BRE Principal Consultant and Cementitious Materials Group member, Andrew Dunster FIMMM, discusses some of the alternatives to pure Portland cements as well as research, development and testing of low-carbon cements and concretes.

Concrete pour onsite
Concrete pour onsite © Bannafarsai_Stock/Shutterstick

Cementitious materials make up more than half of the materials we use worldwide. While the category has low embodied energy compared with many other materials, these large volumes mean they account for approximately 8% of global CO2 emissions. Looking ahead, the demand for cementitious materials is likely to remain relatively static in Europe, while in emerging and developing countries consumption of cement will continue to rise to meet the needs of growing populations and urbanisation.

However, according to the interactive world cement industry map on the Industry About website, most of the major cement producers are global businesses and it is likely that cementitious innovations adopted in Europe and the USA would spill over into new global markets. Although there are other applications, the primary use for cement is in concrete, which comprises predominantly cementitious materials, water, coarse aggregates and sand.

In the context of concrete, most cement is either used in ready-mixes – where the concrete product is delivered as a fluid to the point of placement and compaction on site – or precast concrete, which includes a range of products made in factories. The majority of cements in concrete used globally at scale are based on Portland cement (PC) clinker, which was developed in the 1800s. Hydration of PC, in concrete, is an exothermic reaction and a source of external process heat is not commonly required to cure it, except for some factory made products where enhanced early strength is required.

Embodied CO2 associated with the manufacture of modern UK PC clinker in the most efficient cement works is around 0.913 tonnes of CO2 equivalent per tonne of cement (t/t) of PC. Here, the CO2 is associated with the energy – grinding and combustion of coal or alternative fuels – required for partial melting of the mineral constituents in a cement tunnel kiln, grinding of the raw clinker, and decarbonisation of limestone (CaCO3) during the clinkering process, which is an essential raw material for making the cement minerals in PC.

Efficiencies in the manufacturing process and use of alternative kiln fuels can help, but process CO2 savings reach a lower limit without changing the composition of the cement clinker or blending the ground clinker with other materials. Supplementary materials (SCMs) also known as cement replacement, include coal fly ash and ground granulated blast furnace slag (ggbs). According to the UK Mineral Products Association, they have embodied carbon of approximately 0.1kg/t and 80kg/t respectively, and have routinely been used to blend and replace a portion of the powdered PC in concrete mixes.

Such blending during cement manufacture can lower the embodied carbon to around 0.73t/t on average, but there are technical limitations, such as effects on rate of strength development, that dictate how much can be used. These materials are also becoming more difficult to obtain in some countries, primarily due to the move to renewable power generation, the UK steel industry decline and changes in practice like greater use of recycled versus primary steel. At the same time, developers of buildings and major infrastructure, including those in the UK, are increasingly demanding lower carbon concrete solutions. Manufacturers of some new low-carbon cements claim CO2 reductions by mass of concrete of between 30%-80% compared with conventional PC concretes. Some also claim savings in process water use.

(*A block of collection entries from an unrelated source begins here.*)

There are 6 hidden switches. A switch that is on adds its own fixed numbers to the row, and there is some noise. The rows also spread widely along 2 directions, which tell nothing about the answers.
Some rows, each with its switches (1 for on, 0 for off) after it:
[-23   8  -2  16 -39  30 -46 -18 -32  -7  50  13  28 -26   4  -1  14  -9
  12 -21 -49 -41 -16   4  16  -7 -10  41   4  -3  20 -17  21  19  21  45]	0 1 0 1 0 1
[-23   2   3  22 -35  29 -34 -28 -39   3  45   8  22 -32 -13 -24  22  -1
  14 -15 -38 -35 -16   7  10   6 -11  26  -3 -15  10 -27  16  -8  20  41]	1 0 1 0 0 1
[-12  -7  -8  15 -29  17 -29 -18 -37  10  33 -10  14 -18 -17   1  21  -3
   4 -22 -36 -14   5  -4   3   3  -9  25   7 -22   8 -15   4   7  -2  32]	1 1 0 0 0 0
[  4   0  -9  29 -26  18 -35 -18 -30   3  27 -11   7 -12 -21  -9  27  -5
  -4  -9 -40  -8  -2   6   1  14  -4  11  -3 -27   3 -25   7  -5 -10  28]	1 0 0 0 0 1
[ -7  -3 -11  15 -23  24 -31 -15 -32   5  21   0  19 -15 -19  -2  29   6
  10  -4 -36 -17 -10  -6  -4  -9 -13  18  -3 -16   2 -22  10   3   4  21]	0 0 0 0 0 0
[ -4  -2   0  26 -27  33 -33 -12 -34  -2  33  -1  19 -13 -13 -11  15   2
  17 -13 -41 -14 -10  -6  -3  12 -14  15   6 -18   9 -31  14 -13   4  43]	0 0 1 0 0 1
[-11   3  -9  17 -25  18 -26 -12 -27  11  36  -3  19 -11 -12  -6  34   4
   9  -9 -46 -20  -9  -9 -15  -1 -17  27  -6 -17   3 -25   3   7  -1  17]	0 0 0 0 1 0
[-17  17  -1  23 -30  25 -51 -11 -19  -4  44   8  27 -14   4 -12  36  -7
  11 -14 -55 -37 -28   1  -3   5 -13  29   1  -9  19 -20  11  22   1  28]	0 0 0 1 1 1
[-23   0  -2  14 -25  13 -17  -8 -19  10  41  -6  21 -19  -5  -3  37   7
  10 -25 -38 -25   2   4   1  20 -15  23  28 -15  16 -30  -2  -5   4  18]	1 1 1 0 1 0
[-22   2  -3   7 -34  40 -37 -18 -34   5  44  10  24 -24  -1 -12  15  -6
  12 -12 -42 -31  -5  -8   7  -5 -10  37   4 -15  16 -22  22  15  20  39]	0 1 0 0 0 1
[-10  12  -2  18 -30  22 -43 -15 -19  -9  42  18  27 -19   2  -3  15  -9
  14 -24 -48 -30  -8   2   9   8  -5  26   8 -14  17 -18  23  20   6  40]	0 1 0 1 0 1
[ -6  11  -6  16 -20  15 -29  -2 -22   6  22  -5  15  -6 -13   2  43   4
   6  -8 -44 -11 -12  -6 -14   6 -13  16   6 -22   5 -23   4   7 -14   6]	0 0 0 0 1 0

New rows. What belongs after each?
[-21   7  13  22 -29  10 -34 -19 -21  -4  38  16  27 -16  -6  -7  23   4
  25 -12 -57 -28 -20  -7  -1   5 -11  37  -6  -4  21 -19   6   9  14  26]	0 0 1 1 1 0
[-16  -3  -2  18 -30  20 -33 -27 -43  15  33  -6  16 -16 -17  -8  30  -4
   7 -12 -39 -22 -11   3   1  -7 -11  25  -9 -15   3 -22  15   3   8  27]	1 0 0 0 0 0
[-10  -1   3  19 -33  24 -28 -14 -28  -4  40  -3  21 -27 -11 -14  18  -1
  12 -26 -35 -24   0   5  11  18  -8  21  19 -19  20 -29  13 -14  -1  37]	1 1 1 0 0 1
[  0  -5   4   8 -29  16 -33  -6 -23   0  33  -6  21 -21   4   8  33   0
   7 -34 -37 -34   3  10  13  10  -8  16  26 -18  11 -17   9   7  -7  29]	1 1 0 1 0 0
[-18  -7   9  17 -26  16 -26 -21 -35   4  33 -10  22 -20 -20  -6  34   8
  14 -14 -35 -19  -1   3  10   7 -19  15   6 -21  10 -27  10 -10  -2  29]	1 0 1 0 0 0
[ -2   2   4  21 -29  18 -42 -16 -27  -4  42   7  21 -23   2   0  24  -7
   2 -29 -45 -29  -4  12  13  18  -6  21  18 -15  16 -21  16  11  -2  38]	1 1 0 1 0 1
[-11   5   9  16 -27  -3 -26  -9 -13  -6  43   1  23 -14  -1   4  30   0
  12 -35 -42 -21  -4  11   5  23 -10  22  20 -15  15 -18   1  -3  -9  20]	1 1 1 1 1 0
[-16   0   3  18 -33  29 -31 -12 -28  -3  39  -3  25 -31 -10 -13  32   7
   9 -19 -34 -30 -13   7  13  16 -14  14   9 -17  10 -28  18 -13   2  41]	1 0 1 0 0 1
[ -7  10 -10  26 -26  21 -29 -16 -27   2  34   2  13  -6 -13 -11  35  -4
   2  -6 -50 -14 -14  -1 -12  11  -9  27  -6 -23  14 -27  10   7  -4  21]	0 0 0 0 1 1
[-22  -9  14  13 -34  15 -36 -12 -27  -4  40   1  27 -32  -5  -6  44   8
  24 -23 -40 -36 -10  11  19  12 -15  26  13  -9  14 -17  14  -6   5  38]	1 0 1 1 0 0
[-11   6 -10  22 -30  39 -40 -20 -35   3  41   5  22 -20 -13 -18  20  -5
   8  -7 -48 -21 -18 -11  -3  -6  -8  30 -14 -17  13 -28  18   6  15  39]	0 0 0 0 0 1
[  3   2  -5  19 -26  25 -36  -7 -13  -7  38   8  23 -12  -3   5  22  -1
   5 -26 -39 -24   0   6  10  18  -9  18  17 -19  21 -17  18  10  -4  31]	0 1 0 1 0 1
[-30  -8  -1  11 -33  23 -23 -30 -33   7  43   3  26 -32 -12 -12  16  -1
  19 -17 -39 -24   1  -3  21  -4  -4  33   4  -9  10 -25  14  -7  20  41]	1 1 1 0 0 0
[-14  10   4  24 -28  28 -26 -13 -23  -4  41   2  24 -10 -10 -14  27   5
  14 -10 -48 -21 -17  -3  -1  16 -12  31   8 -18  18 -29  10  -6   7  36]	0 0 1 0 1 1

Standards in cement and concrete

A wide range of PC-based cements are covered in Europe by the European Harmonised Standard EN 197 common cements, with all cements containing at least a proportion of Portland. Not all of these are provided for in the British Standard for Concrete (BS 8500) nor are all available or even familiar to specifiers in the UK.

Globally, most standards and guidance for cements and concrete are based around PCs, sometimes blended with SCMs for durability, cost and to enable embodied CO2 reduction. The cement industry in Europe is responding to these environmental and material availability issues in several ways by seeking:

  • Introduction of a wider range of SCMs for use as two-component blends or combinations with PC in concrete as alternatives to fly ash or ggbs. Examples include natural or calcined pozzolanas covered by recent British Standards BS 8615
  • Reduction of the PC clinker content – the clinker factor – in manufactured cements while still meeting the cement standard (EN 197) through blending with other materials like limestone and SCMs, and Development of new alternative cements that do not contain any Portland clinker.
  • A further alternative to the invention of a new cement is to seek to save carbon and conserve resources through more efficient use of cement replacements, such as fly ash, by exploiting synergies, for example, in the use of powdered limestone as a third component.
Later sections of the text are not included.